23r4b8\c56r9 => –23r9c7
r46c7=23, r5c89=14, r5c4=2, no value left in r9c4


Therefore, we are left with 67 and 69.
We can fill in 6r7c1, 6r6c4, 4r4c6, 3r8c3. 12r78c2 eliminate other 12c2.
This reduces the skfr to 9.0 (7.3 if we use uniqueness to obtain the base pair).
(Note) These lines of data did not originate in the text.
Every row gives one point. A path goes straight from each point to the next, and from the last back to the first. The post is the endless flat space through its rows: a point in 2 columns, a line in 3, a plane in 4, and so on, so that a path can go around it. How many times does the path go around the post? Going back the other way cancels.

Post (2 x 3)
[[  0   8 -35]
 [  6 -51  10]]
Path (13 x 3)
[[ 36   3   4]
 [ 49   7 -47]
 [ 13 -63  -2]
 [-18 -20 -42]
 [-30 -26 -13]
 [-41  -8  30]
 [  6 -26  54]
 [ 31  16 -35]
 [ 35 -52 -28]
 [-15 -26 -53]
 [-28 -50 -59]
 [-57  -6  -9]
 [-25  15  21]]
Times around: 2

Post (7 x 8)
[[-27   6 -30  62 -72 -41  26 -10]
 [ 26  -7  47 -23   0  31  -2  18]
 [ 19   5 -42  10  39  -9 -40   1]
 [-50  22 -71   0 -26 -42 -18 -49]
 [ 13  -6 -12 -15  41 -14  59  20]
 [-15   1  14  -3  43 -39 -59 -53]
 [ 96 -16  18   8 -12  84  10 -11]]
Path (12 x 8)
[[-35  36  -2 -11 -58  26 -26  -7]
 [-29  -3 -33  36  36 -26  -8 -20]
 [-27 -11 -45  43  11 -15 -28   8]
 [  5   9 -12  14  36   8  11   3]
 [ 44  48 -38  32  26 -18 -36 -25]
 [ 22  24 -19 -10  40 -62 -25   7]
 [ 49 -38  -8   8 -21  -7 -47 -21]
 [ 14 -37  26  31  12  17 -19  35]
 [-32 -19 -37  40  73 -60  29 -23]
 [ -4 -49   1   1  30 -33  21  -2]
 [  9 -12 -15   4 -84 -52  43  -4]
 [ 48  32 -15  26  -2 -46  10   5]]
Times around: 0

Post (13 x 14)
[[ 52   6 -69 -89  11  81  46  50  10   2  26  -6  41 -30]
 [ 24  27 -39 -32  -6  27 -27  26  30 -25 -27  27 -23 -30]
 [ -6   7 -18 -31 -46 -41   2 -38 -29  -8 -37  13 -56 -18]
 [ 36  29 -74 -29  46 -38   7 -33 -13  31 -29  13 -12  15]
 [ -2 -58  21  28 -11  19 -76  16 -61  -9 -15 -45  26 -23]
 [ -7  10  16  -6 -39 -64  -8  -1  12  58 -51  60  -2   7]
 [ 71  27  -9 -54  31  94  39  11  22  18 -12 -42  40 -43]
 [ 17  32   3 -27  -5 -20 -33 -24 -58 -14 -22  20 -14  45]
 [ 13   7  23 -41  21 -45 -12  19 -20  14  -9  28 -30 -38]
 [ 11 -13 -15 -14   6   8  11 -24  33 -45  21  34   5  -8]
 [-43  -1  35  41 -14 -69  -6  48   0  -1 -10 -34 -70  13]
 [ -2 -24  59  70 -25  28 -70  39 -24  59  63 -52 -27 -32]
 [ -3  10   9  33 -11 -16  17  15 -50   8 -36  51 -35 -20]]
Path (19 x 14)
[[  -1   30  -14   18   46   36   51   14  -26    4    8  -36  -25   -2]
 [   6   16  -63  -10  -25  -14    8   36  -26   94   41   45  -16 -105]
 [  51    6   -1  -21  -31    4  -53   29  -20  -22  -15   14   56  -32]
 [  12   22  -14  -34  -13  -20  -23   16  -77   -1   45   -6   11   23]
 [ -22   25  -18  -24   -9   -6  -26  -16  -18   -1   25   54   37   25]
 [  18   53  -27  -43  -40   -2    0    9  -24   27  -71    5   20  -37]
 [ -36   26  -70  -35  -15    9   24  -10   22  -18  -65   -2  -33   -5]
 [   2   14  -12   -7   -5   42    4   16   33  -34    9    3  -30   34]
 [  36   -7   16  -22  -35   32  -34  -10  -39  -16   14   51   -3   22]
 [  53  -44   25  -33   18   -4  -39    0  -10  -18   -3   20   47  -29]
 [ -18  -45  -17  -30  -25  -40   33   31  -93  -10  -46   14   21  -33]
 [   9   31   -3  -21    0  -18  -39    6  -75   46  -20   39   12  -30]
 [ -13    6   19  -27  -26  -30    7  -71  -24   17   -5  -58  -17   -8]
 [  31   32    2  -19   58  -10    4   82  -61   22  -21  -35   11  -35]
 [  35   -1   -4  -19  -46  -46  -10   11  -29   10  -31  -69   -9   39]
 [  27  -28    6  -52    6   -7  -36   23  -25  -18   11  -30  -32  -26]
 [  24    5  -38    3  -23   43    4  -48  -23   10  -53   33   10    3]
 [ -21  -18  -32   52   14   43  -14   23   25    7   18  -32   -6   -6]
 [ -25   20  -15   15   -4   12  -35   25   10   27  -11  -37   39   -7]]
Times around: 0

Post (17 x 18)
[[-16 -13 -11   9  -2 -12   8 -40 -38 -29  -5 -52  19  29  18  27   0  18]
 [-10 -71  13   0 -63 -54   5 -20  45  58  -6  76   2 -33  40 -19  14  23]
 [ -9  16 -53  80  33 -20  20  23  16 -49 -36   6  13 -32 -17  51  -1  41]
 [  7 -14 -53   5 -20 -35 -24   0  -8  10  37 -40  21  19 -17  15 -15   4]
 [ 21 -34   4 -23 -45 -20  39   1  15   5  35 -35 -26  52  13  19  11  32]
 [-25  -3 -29  57  54 -53  20  -9  10 -59  32   5  41 -21 -25  14  42 -30]
 [-24  -4 -29  -5  -9 -51  -2 -22  31 -15 -16 -67  31  26  -1  14  34  23]
 [ 27  17 -35 -32  34  -3  40 -23  49  53 -25   7 -44  15 -35  11  -3 -50]
 [-31 -19  -8 -16 -50 -48   9  34  16  20  -8  31 -13 -27  48  35   5 -23]
 [ 27   9  14 -36  32  29  41  28  51  63 -33  -4 -19 -15 -16 -41 -47 -25]
 [-52  13  -1  14  54 -39  -4   6  -5 -14 -15  10 -43  -2 -60 -19  33  -7]
 [-13 -40 -10 -31   3  -3   8 -24  10  32  17 -65 -10 -15  -9  33  28  19]
 [-54  50 -46  67  23   2  39   9   9  -3  14  23  11  -8 -31  -7  39  -5]
 [ -6  19  13 -26  66 -20  45  27  60 100 -16  77 -16   7 -17   4 -28 -19]
 [ 11   7  14 -42 -14  14 -21 -12   4 -34  22 -11  15  10 -29  18  43  17]
 [ 46 -23  42 -13 -13  37 -15  16  61  56 -15 -34 -22  53 -16  19  13 -19]
 [-30  28 -36  34  33 -13 -29 -45  15 -49  40 -52  -8 -22  17  32  11  35]]
Path (15 x 18)
[[-13  56 -84 -40  49 -84  33  -3   2  10 -73 -59 -18  92 -39  70  25   1]
 [ 47  22  -9  32 -37 -35 -22  23  59  44  27  40   7  45 -80 -35  57   9]
 [-29  12   8   9 -27 -60  55  -3  23  -4 -10  13   6   3  15  38 -21  40]
 [-13  -7 -57   4  20 -28   5  -2  30   6  -2 -10  -5  -2   5  57 -15 -49]
 [-43 -27  33   5  -4 -25  14 -19  52   6 -29  23 -46 -13  42 -35  30  81]
 [ -6  17 -40   9  30  20  12  26   8  50   7 -32 -15 -45 -35  -8   6   2]
 [  0  -7  -2  71 -51  44  11   2 -73  16  -9 -45 -51  22 -34 -29  -7  35]
 [-48 -64 -12  37 -13 -68 -11 -65  25 -29 -31   5  37 -37 -17 -11  22  47]
 [-21   4 -56  15  26 -22  41  45  26 -46 -13 -88   0  59 -12  60   5   4]
 [-23 -42 -26 -29  17  11  -7  12   4  57 -16 -31 -20 -27 -25 -22 -12 -19]
 [ 10  10 -38  22  70 -44  10   4 -22 -22 -40 -49 -62  34 -14   5 -30  -8]
 [ -8  11 -12 -28 -36 -48  -8 -11  22   6   2  38  -8 -35 -46 -42  34   6]
 [ -2 -37  28 -32 -27  -7  77  47  -6  36   2  30   3  23 -70  -3  30 -66]
 [-29 -17  -6 -36  24  18 -27 -31  52   0  26   1  28  -7 -44 -26  16   0]
 [ 10  -6 -62   5  42 -23  33 -17  79  37  24  10 -35  -4  31   0   4 -27]]
Times around: 3

Post (17 x 18)
[[-34   1  17   2  -1  19  50 -13  20 -11 -29  40  26  20 -11 -31  19 -29]
 [ -2  -6 -26  33   9   5  -3 -31  34  29 -38  49   7 -20  10  35 -22  -7]
 [-26   4  47  22  11 -10 -16 -23   2 -63   4  33  21  69  58 -23 -36 -14]
 [ 58 -12 -16  -5  -9 -12  53  52  24  33   4 -20  14  13 -19  35  28 -40]
 [-26   7 -27 -23  26 -19  10  17  50 -10  26  59 -19  65 -36   6 -42 -21]
 [ 30 -11  16  -9  -7   9  71   8 -95   9 -18  65 -89 -69  72 -65 -51  -6]
 [  3   8  14  22 -49  35  33  29   9   3   7  48 -42  18 -29  13  23  42]
 [-52  29 -34  66 -10 -42 -29   3  -5  17  -8 -17 -53   9  34 -56 -86 -26]
 [-23  14 -43   5   1  24 -11  11 -17 -34 -22  -4  30  42 -34  18  51 -11]
 [-22  -8  21  -8 -19   4  41  -7  -9  -7 -17  46   4  24 -45  63 -26 -57]
 [ -2  33  12  38  23   5 -85  48  31  17  56   1 -23  -1 -41   1  24 -36]
 [-29  35 -39  -1 -16 -23 -92  57 -68  11  79 -47  89 -67 -23   8 -16  19]
 [ 18 -11  23  -1  -4 -30 -47 -23  78 -46 -11 -14   2  20 -52  35  53  15]
 [  1   2   9  26  44 -10  23 -23  11  33 -65 -17  24  27  -2  25 -32  16]
 [ -4  -3  -8  -1  -5   8 -58  66  -8  -1 -32 -24  71 -33 -19  29 -29   7]
 [-45  49   4 -37 -11 -33 -34  -8 -21  31 -21  82 -15   8  45 -29 -38 -27]
 [  4  13  34  34  14 -61  17  39  60 -32  25  70 -55  29 -53  32  26 -20]]
Path (21 x 18)
[[  9   4  11 -10   2   6 -33 -21  38  25   2  43  51  13 -31  39 -47 -28]
 [ 17  10  81  42  26  10 -49 -34  10 -20  82 -42  16  15 -46  54 -14  15]
 [ -5  17  18  41   2 -44 -12  -8  68  32 -28  44  22 -19  59  16 -44  -3]
 [-85  -7  -3  42  18  35 -19  -3  -8 -20  11   2   5  13 -36  33 -46  17]
 [-72 -33  17  61  32   7 -24 -56 -23  -5   3   2  11 -27 -53   6 -27 -27]
 [ 26  12  -5  11  53 -29 -57   0  -2  66  17  30  17 -49  30 -48   4 -44]
 [-11  78  17  66   9 -76 -17  -4  -3  22 -14  36  12  -2   2  -5  -8 -37]
 [-31  29 -14  13 -39 -18 -19 -33 -23 -60  91 -33   7  -1   6 -31 -47   5]
 [  4  19  10  46  17 -16   4  19 -17 -36  54 -37  -6 -26  21   3  -3  27]
 [-32  52  40  41  -4 -20 -44 -38  21 -72 -30 -47  -6  29  -1   9  50 -18]
 [  2   1  32   2  43 -51  -6  52  -9 -14  13 -25   8 -10 -16  18 -25  -6]
 [-46   2 -19  -3  -4 -82 -33  12 -31   1  33   4 -13  47  21  15 -55 -14]
 [-25   0   3  19   0  11 -54  28 -16 -15  29 -25  46  78 -46 -25 -20   6]
 [-41  18   7  32  28 -22 -12  19  20  32   0  22   1  -3 -28 -39 -32 -53]
 [  3  14  44  11  -6  19  -7 -50   7 -39 -20  43   6  60  23 -26  -5 -15]
 [ 31  28 -23 -15  -2 -15  18  22  -3  17 -17 -31 -13  -1 -20  31 -35 -32]
 [-15  16  29  26  14  50  -9 -26 -24 -39  49  11   5   4  -4  39  14  21]
 [-24 -24  -4 -38  -8  -7 -42 -30  37  11 -37  25 -17   9  39  -2 -30  -2]
 [-25 -30  19  23  -7  -9 -64 -12 -18 -15  -5   6   9  31   6  41 -63 -56]
 [ 13 -13 -27  27  23 -11 -19 -52  18  -2  28  23  -7  67   9 -10 -27 -26]
 [ 16   8  55  50   0 -41  24  19  -5 -19  41  39 -94  35 -20 -11  32 -33]]
Times around: 3

Post (17 x 18)
[[ 24  40  -4   0 -27   1 -19 -28  -1 -30 -11  10  25  23  -1  17 -22  -1]
 [ 14  39  13   5  41 -24   5  16  46  -4  -6  17  39   7 -46 -10  59   7]
 [  8  -1  24   0  -3 -12   7   0  54 -35  -7  26  -8  26  -5  -5 -56 -20]
 [ 11   4  28 -39 -23   7  16  -4  13  18 -11   3  37   2  -8  17 -37 -20]
 [ -5  23  13  36   9  52 -13   6  26 -18  -8  10  -4 -13 -42  25  -7  11]
 [-30   4 -10 -13  66  -8 -30 -47  31  31  16   1  20  16   1   2   1  11]
 [-43  -2 -31  28  28 -44  38  10  29 -36   8 -38   7  33   1  21  35 -51]
 [  8 -11 -27  14  -5   1  -2  -7  31  11  -5  18   8  41 -24 -16 -21 -35]
 [ 11  18  36  15  85  58 -34 -61   0 116  19  25 -31  55 106 -17  -4  39]
 [ 20   8 -22   2 -24  -2   0  -1  39 -17  -3  44  17 -19   5   6  -3  -7]
 [ 12 -16  14 -25 -26  21 -13  -1   1 -48  -8  -1 -16   9   4 -26 -31 -11]
 [ 39  49 -25 -10  15  -2   8  -9   7   4 -31   7 -30 -20 -22  21 -33 -38]
 [-33   8 -16 -11 -31 -77 -50  48  -4 -20  12 -21  15  44  16   4 -28  17]
 [ 17  37  55  10   9  23   1 -55 -32  41  41   9  32  12  82 -55 -70  55]
 [ 50 -16 -14  -9  -1 -20 -17 -12  -5 -14 -24 -17  36 -29 -13  30 -51  21]
 [  3   3 -25 -12  20  16  37  12  27 -35 -20  36   0  43 -23  -4   5  31]
 [  0 -13  44   0 -18 -14  -6 -47 -42  -2 -46   5  43 -41  -5  10 -39  39]]
Path (25 x 18)
[[ 71  30  -6 -50  78  -7 -22   4 -32  43 -27 -19  34  -6 -12  14 -48  31]
 [ 55  18  15  60 -47  54 -36  29  71  -9   1  43  22  29  43  17 -28  -1]
 [ 62  82  41  18  -4  61  30 -46 -47  10 -46   8  20  10   0 -26 -31 -78]
 [ 30 -13 -30 -41  37   0 -17 -14  21 -10  48  14  43 -22  -6 -20 -19  51]
 [  9  31 -59  50  16  14  45   1  -5  -3  19 -26  -4  33 -55  27 -45  17]
 [ 45  52 -33 -13 -15  47  15  -4   0   7 -33   4 -28 -26 -24  -9  14 -10]
 [ 22 -15 -32 -66 -50   9   4  70  77 -39  25  49  20  57   9 -80 -98  10]
 [-12  40 -25  10 -33  41 -13   8  10 -11 -19  12  68 -46 -75  55   5  14]
 [  6 -38   2  65  -5  16   2 -26  86 -84 -11  50 -32  52   3 -35 -76  59]
 [-30   8  11 -17  17  74 -13 -69 -15 -24 -33  -3 -27  -7  42 -11 -57  35]
 [ 23  12 -30  10  47   0  33  21 -39 -20 -54 -22   5  27  34  69 -13  -5]
 [-15  22   6  49  41 -18  14 -15 -53 -16 -46 -15  -1 -28  13  24   1   7]
 [-13  51 -47  78  -8  72 -11 -16  28 -68 -46  41  17  35   4  63  20  30]
 [ 32  36 -62  38  65  23 -10  -5  19 -22 -13  27 -15   4  10  59  82  14]
 [ -8  35  -8  61  47  32  61 -28 -55 -24 -47  -5  -2  33 -38  27  84  26]
 [-43 -31 -16  30 -11  56 -14 -41  66 -32  20 -11  -3  79 -34  24 -32  16]
 [-33  73  -2   4  32  13  12  -3  15 -17 -12  15 -56 -21  19 -36 -37  42]
 [ 18  39 -31  45  27  36  28 -17  12  -5   4  35  36 -17   3  -8  23  35]
 [ 13  23 -20 -34  48  18 -44 -20  17  35  15 -50  48  41   1 -26 -70   9]
 [ 39  36  16 -26  36  -4  22 -46  22 -10 -13 -43  61  -4  -5  15   8   8]
 [-22 -45  -5 -31  36  19 -16 -42  58 -19 -37  48 -21   2  29 -24  -5  -6]
 [-14  -5 -55  13  11  -3  39  16  48 -52 -26  39 -44  69  45 -18   8  32]
 [ 14  36   1  39  17  -2  27 -30  36   8  -2  -5  28  18  -9  17  44 -30]
 [-42 -42  13  66 -10  49 -43 -30  18  -9 -34 -19   0 -35  31  32 -41   6]
 [ 69  29  42 -53  29 -22   0  -3 -15  50 -39   5  14 -56  46  -2  -3  -1]]
Times around: 2

Post (17 x 18)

The 67 case takes a bit longer to break.
singles 4679b4578, r4c2, r4c5, r5c4, r9c4, r5c9, r7c9, r6c9, r7c8, 7b6

Code: Select all

,---------------,-----------------,----------------,
| 358  4589  67 | 49  568   578   | 679  1     2   |
| 158  4589  67 | 49  1568  2–1578| 679  5689  3   |
| 158  589   2  | 3   1568  7–158 | 4    5689  689 |
:---------------+-----------------+----------------:
| 7    3     1  | 8   2     4     | 69   69    5   |
| 25   6     9  | 1   7    *35    | 8   *23    4   |
| 258  58    4  | 6  *35    9     |*23   7     1   |
:---------------+-----------------+----------------:
| 6    12    8  | 5   9    *13    |*123  4     7   |
| 9    12    3  | 7   4     18    | 5    268   68  |
| 4    7     5  | 2  *38–1  6     | 1–3 *389   89  |
'---------------'-----------------'----------------'

singles 7r3, 2c6; 1c6\b8; single 1r9
3b5689 forms an impossible pattern


We are left with the 69 case.
9r4c2, 9r9c4, 7r7c6, 7r6c3, stte

[champagne]

Hi"marek stefanik"

Late reaction to your path

=== alternative rank 0 logic.
Your 18/truths // 18 links equivalent to the MSLS is not a surprise.
For me, with the help of a computer, it’s not harder to find that the MSLS but David and other players find the MSLS easier to spot using only the given.

== uniqueness restriction

I tested the eliminations coming with a multi floors analysis for the digits 4679
I got 28 eliminations including the rank0 logic and the basic eliminations of the Exocet logic.
But the 6 is still there in base and targets. The clearing of the ‘6’ uses the “abi” loop based on a UR threat.

For most of the exocets with 3 digits that I have seen, this is a key point to finish with a “nearly solved” puzzle.
You wanted a path without uniqueness, it would be much easier using the basic UR threat.